* Posts by Arto Huusko

2 publicly visible posts • joined 31 Jan 2013

'Silent but deadly' Java security update breaks legacy apps - dev

Arto Huusko

Or registry

Yeah, or finding out what java versions are installed and where from the Windows registry.

I once wrote a native Windows app that embedded Java installation. The first step I did was to read the installation path of the latest Java version from registry.

This is not Oracle's problem, rather it seems that the JNBridge product is just being lazy and it assumes it can find java from a fixed location.

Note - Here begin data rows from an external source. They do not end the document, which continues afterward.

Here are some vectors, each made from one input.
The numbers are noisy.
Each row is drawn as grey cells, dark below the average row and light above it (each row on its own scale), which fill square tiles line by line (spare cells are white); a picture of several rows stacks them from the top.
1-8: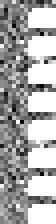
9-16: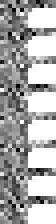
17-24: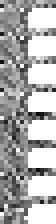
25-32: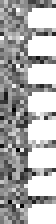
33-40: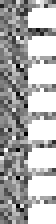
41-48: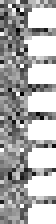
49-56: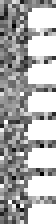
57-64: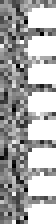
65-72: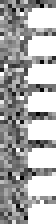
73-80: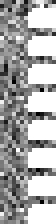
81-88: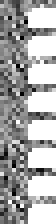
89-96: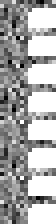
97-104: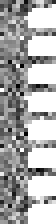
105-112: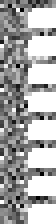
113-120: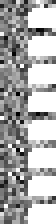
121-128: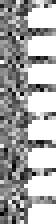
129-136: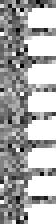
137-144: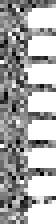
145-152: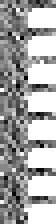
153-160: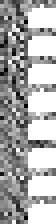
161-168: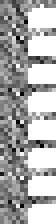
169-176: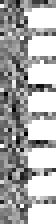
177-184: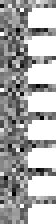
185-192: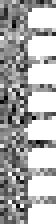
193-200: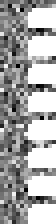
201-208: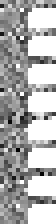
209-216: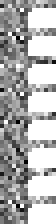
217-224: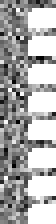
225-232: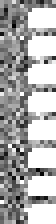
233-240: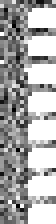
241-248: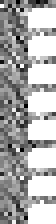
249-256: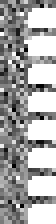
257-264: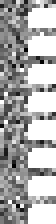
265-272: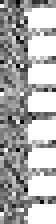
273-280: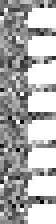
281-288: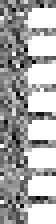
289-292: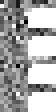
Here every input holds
one of 5 labels.
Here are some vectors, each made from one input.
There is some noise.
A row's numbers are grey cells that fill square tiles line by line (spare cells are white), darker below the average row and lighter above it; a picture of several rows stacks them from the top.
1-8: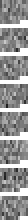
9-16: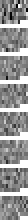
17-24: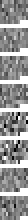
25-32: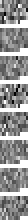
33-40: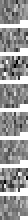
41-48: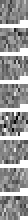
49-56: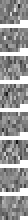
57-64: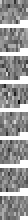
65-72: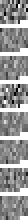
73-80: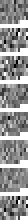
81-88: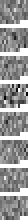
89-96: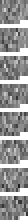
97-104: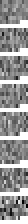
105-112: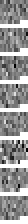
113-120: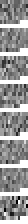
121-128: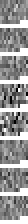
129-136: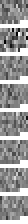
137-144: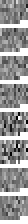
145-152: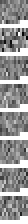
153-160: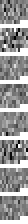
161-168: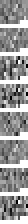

As for Enterprise desktop apps, where tried and tested versions of all components are important, just bundle a preinstalled JRE with your product. Don't rely on the desktop JRE, which can be any version. Been there, done that also.

Oracle 'fesses up: Java security flaws more than storm in teacup

Arto Huusko

Re: Is there a more secure VM?

The vulnerabilities are not in Java VM (hotspot). The vulnerabilities are in the Java security policy system, that runs on top of the VM, as normal Java code.

The policy system works like this

- any operation provided by Java that accesses the resources or the environment of the host computer, or various sensitive operations within the Java runtime, are considered privileged

- programs always see and try to invoke those operations

- but the implementation of the operation queries the policy system, and checks if the operation is allowed

This is no different from what the operating system does. It provides all operations to all applications, but when the operations are called, the system policy checks whether the operation is actually allowed.

By default, for desktop applications, the Java policy allows all actions.

Now, when code is run inside the browser plugin, a very strict security policy is in place. It denies operations such as accessing local files, opening network connections, and so on. And what's important, it also denies operations that attempt to modify the security policy.

The vulnerabilities are in the policy system it self. The holes allow java code to turn off the policy system, and thus gain access to all privileged operations.